Another lesson of my quest is that there is no perfect computer. This is a simple and, for most people I imagine, rather obvious point. But I spent a huge amount of time and money coming to appreciate this in a visceral way.

There is no perfect notebook computer for two main reasons.

  • First, designing a notebook computer involves a series of trade-offs between various features, size, weight, battery life and affordability.
  • Second, even if a particular notebook offers the optimal set of trade-offs for your needs most of the time, your moods and needs vary, so the optimal set of trade-offs for one moment is not the optimal arrangement for another.
  • The solution for me is to have two computers. This is an admittedly extravagant approach. But I find having two quite different devices provides something close to equilibrium. It addresses my alternating dissatisfaction with either single device (or dissatisfaction with a single device that tries to compromise between the best attributes of multiple devices).

    I have a big 17″ laptop that serves as a “desktop replacement” (or desktop substitute, since I have no desktop to replace).

    Another tiny laptop provides 1) ultra-portability and 2) Tablet PC functionality, two things that are sometimes (but not always) critical to me.
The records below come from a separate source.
What can hang from each mark
H: Y
W: Y
R: V
L: Y
V: A D R
D: V
A: V Y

    I’m quite happy, at least for now, with my combination of an HP dv8040us and a tiny Fujitsu P1510.

    Despite my recent burst of computer and gadget buying madness, I consider myself a second-wave adopter of technology. I tend to be the first among my peers to try some new device or software, but I’m almost never among the first-wave adopters who create or adopt things on the “bleeding edge.”

    For example, I started a blog in 2003—far from early, but a bit before “blog” became a common part of the lingua franca.

    I started with Blogger, initially hosting my site on Blogspot. Then I moved the blog to a server at the university where I’m employed (because Blogspot, though not Blogger, is blocked in China). Later I tried TypePad. Then I registered my own domain and migrated to WordPress which I’m still happily using.

    I’ve had only four digital cameras. I still use two of them—a tiny Pentax Option 5si that fits in my shirt pocket and a bulky Nikon D70s. The Nikon is a digital SLR; it shoots fast enough to let me capture, sometimes, those priceless things my daughter does. I use Picasa to catalog and retouch my shots and create web pages with them. Sometimes I’ve used PhotoStory to make videos (slideshows with fancy transitions and voice-overs), but that is incredibly time consuming if you try to do it well.

    Most of my life is now spent online. Most every day I use a computer to handle email, read material on the web and create some content of my own. I bank and increasingly shop online. Living in China I stream NPR over the internet to get my news fix. I download and listen to podcasts with increasing frequency. I still buy lots of books (way too many, actually), but increasingly I find that “dead tree” resources are disappearing from my life. Students often give me research papers written without any visits to a physical library. This isn’t all good, but it’s an inexorable trend.

    Once you’ve used a 1) mobile phone 2) laptop computer 3) email account 4) high-speed internet connection 5) digital camera (paired with a computer, color printer and internet connection) and 5) smartphone or other device that lets you handle email and get on the Internet anywhere—you never want to revert to life without those things.